Authors: Sidak Pal Singh, Martin Jaggi

NeurIPS 2020 | Conference PDF | Archive PDF | Plain Text | LLM Run Details

Reproducibility Variable Result LLM Response
Research Type Experimental We test our model fusion approach on standard image classification datasets, like CIFAR10 with commonly used convolutional neural networks (CNNs) such as VGG11 [23] and residual networks like Res Net18 [24]; and on MNIST, we use a fully connected network with 3 hidden layers of size 400, 200, 100, which we refer to as MLPNET. As baselines, we mention the performance of prediction ensembling and vanilla averaging, besides that of individual models.
Researcher Affiliation Academia Sidak Pal Singh ETH Zurich, Switzerland contact@sidakpal.com; Martin Jaggi EPFL, Switzerland martin.jaggi@epfl.ch
Pseudocode Yes Algorithm 1: Model Fusion (with ψ = { acts , wts } alignment)
Open Source Code Yes The code is available at the following link, https://github.com/sidak/otfusion.
Open Datasets Yes We test our model fusion approach on standard image classification datasets, like CIFAR10 with commonly used convolutional neural networks (CNNs) such as VGG11 [23] and residual networks like Res Net18 [24]; and on MNIST, we use a fully connected network with 3 hidden layers of size 400, 200, 100, which we refer to as MLPNET.

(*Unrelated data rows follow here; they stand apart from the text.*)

Here is a tiny trained network, its code and every weight. The questions are about switching its units off for an input and a class, where a switched-off unit gives its printed mean instead of its output.

import numpy as np


def w(rows, s, z=0):
    codes = np.array(rows[::2]) - 128.0
    scale = np.full(codes.shape[1], s)
    scale[-1] = z or s
    return codes * scale


def norm(h):
    return h / np.sqrt((h * h).mean(-1, keepdims=True) + 1e-5)


def f(y):
    return y / 2 * (1 + np.tanh(0.7978845608 * (y + 0.044715 * y**3)))


def log_softmax(a):
    a = a - a.max(-1, keepdims=True)
    return a - np.log(np.exp(a).sum(-1, keepdims=True))


def net(x, mask):
    res = np.array(x, float).reshape(1, 2) / 4 @ E
    u = 0
    for l in range(2):
        y = f(norm(res) @ A[l][:, :-1].T + A[l][:, -1])
        res = res + np.where(mask[u : u + 11], y, B[l][:, -1]) @ B[l][:, :-1]
        u += 11
    return log_softmax(norm(res)[-1] @ U[:, :-1].T + U[:, -1])


A, B = {}, {}
E = w([
[87,252,117],'x0',
[47,54,162],'x1',
],0.0034)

Dataset Splits No The paper mentions training and test sets and states that "All the performance scores are test accuracies," with full experimental details in an appendix not provided. It does not explicitly specify validation dataset splits or percentages.

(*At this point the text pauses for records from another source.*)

Here is a tiny trained network, its code and every weight. The questions are about switching its units off for an input and a class, where a switched-off unit gives its printed mean instead of its output.

import numpy as np


def w(rows, s, z=0):
    codes = np.array(rows[::2]) - 128.0
    scale = np.full(codes.shape[1], s)
    scale[-1] = z or s
    return codes * scale


def f(y):
    return y / 2 * (1 + np.tanh(0.7978845608 * (y + 0.044715 * y**3)))


def log_softmax(a):
    a = a - a.max(-1, keepdims=True)
    return a - np.log(np.exp(a).sum(-1, keepdims=True))


def net(x, mask):
    res = np.array(x, float).reshape(1, 3) / 4 @ E
    y = f(res @ A[0][:, :-1].T + A[0][:, -1])
    res = res + np.where(mask, y, B[0][:, -1]) @ B[0][:, :-1]
    return log_softmax(res[-1] @ U[:, :-1].T + U[:, -1])


A, B = {}, {}
E = w([
[27,189,34],'x0',
[26,99,246],'x1',
[148,253,219],'x2',
],0.0072)
A[0] = w([
[192,90,157,4],'n1',
[138,223,163,92],'n2',
[145,226,161,93],'n3',
[148,214,163,126],'n4',
[247,89,189,100],'n5',
[150,204,166,98],'n6',
[146,217,166,137],'n7',
[40,96,201,114],'n8',
[220,57,190,78],'n9',
[134,207,171,105],'n10',
[49,94,203,122],'n11',
[123,1,83,77],'n12',
[150,219,153,101],'n13',
[46,221,45,72],'n14',
[43,209,64,73],'n15',
[234,167,63,110],'n16',
[209,159,46,88],'n17',
[52,84,175,90],'n18',
[43,93,45,75],'n19',
],0.0092,0.0041)
B[0] = w([
[140,132,200,142],'n1',
[145,71,115,185],'n2',
[140,70,116,188],'n3',
[110,41,86,190],'n4',
[80,147,193,233],'n5',
[122,81,121,173],'n6',
[122,93,103,198],'n7',
[241,170,87,230],'n8',
[76,155,226,222],'n9',
[163,87,96,179],'n10',
[229,178,94,228],'n11',
[142,35,121,249],'n12',
[127,93,121,182],'n13',
[124,134,234,254],'n14',
[117,129,254,233],'n15',
[195,172,116,251],'n16',
[216,157,119,239],'n17',
[206,141,100,196],'n18',
[159,90,187,233],'n19',
],0.0099,0.0051)
U = w([
[129,5,84,120],'0',
[218,247,81,97],'1',
[77,179,217,118],'2',
[67,195,54,250],'3',
[68,181,76,64],'4',
],0.012)

Each question gives the input, the list of numbers given to net, and the class t.
The units are the neurons (one row each of A and B). Each row of codes is followed by its name. A weight is (code - 128) times the scale printed after its matrix; where a second scale follows, it is the last column's (A, B and U).
mask holds one flag per neuron, in row order. A switched-off neuron (its flag False) gives its mean, the last column of its row in B, instead of its output. The means were averaged over made-up inputs and are rounded, as every weight is.
A unit's drop is (log p(t) with every unit on - log p(t) with that unit switched off) / (log p(t) with every unit on - log p(t) with every unit switched off).
The circuit of an input: a set's keep is (log p(t) with only the set's units on - log p(t) with every unit switched off) / (log p(t) with every unit on - log p(t) with every unit switched off). Starting from the 12 units with the biggest drops (on a tie, the unit counted first), units are removed one at a time, each time the one whose removal leaves the highest keep (on an exact tie, the one counted first), for as long as the keep stays at least 0.8.
circuit, biggest first: the units of the circuit, biggest drop first
k most important neurons: the k neurons with the biggest drops, biggest first
drop when u is switched off: that unit's drop, to one decimal
input [8,5,-5], class 2: circuit, biggest first : n15
input [-7,-3,-6], class 2: circuit, biggest first : n9, n5
input [1,3,1], class 3: 2 most important neurons : n17, n16
input [-6,-4,-3], class 2: circuit, biggest first : n9, n5
input [6,6,-5], class 1: 2 most important neurons : n8, n11
input [7,8,0], class 1: 3 most important neurons : n8, n11, n18
input [2,-1,3], class 3: 2 most important neurons : n12, n19
input [-1,-7,-5], class 1: 2 most important neurons : n16, n17
input [8,4,-5], class 2: 2 most important neurons : n15, n14
input [3,6,4], class 1: drop when n11 is switched off : 0.2
input [6,7,8], class 0: drop when n4 is switched off : 0.2
input [4,0,4], class 0: drop when n5 is switched off : 0.2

Hardware Specification Yes To give a concrete estimate, the time taken to fuse six VGG11 models is 15 seconds on 1 Nvidia V100 GPU (c.f. Section S1.4 for more details).
Software Dependencies No The paper mentions using "exact OT solvers" and optimization methods like SGD, but it does not specify any software names with version numbers (e.g., Python, PyTorch, TensorFlow, or specific library versions) that would be needed for replication.
Experiment Setup Yes We typically consider a mini-batch of 100 to 400 samples for these experiments. Both are trained on their portions of the data for 10 epochs , and other training settings are identical. The finetuning scores for vanilla and OT averaging correspond to their best obtained results, when retrained with several finetuning learning rate schedules for a total of 100 and 120 epochs in case of VGG11and RESNET18 respectively.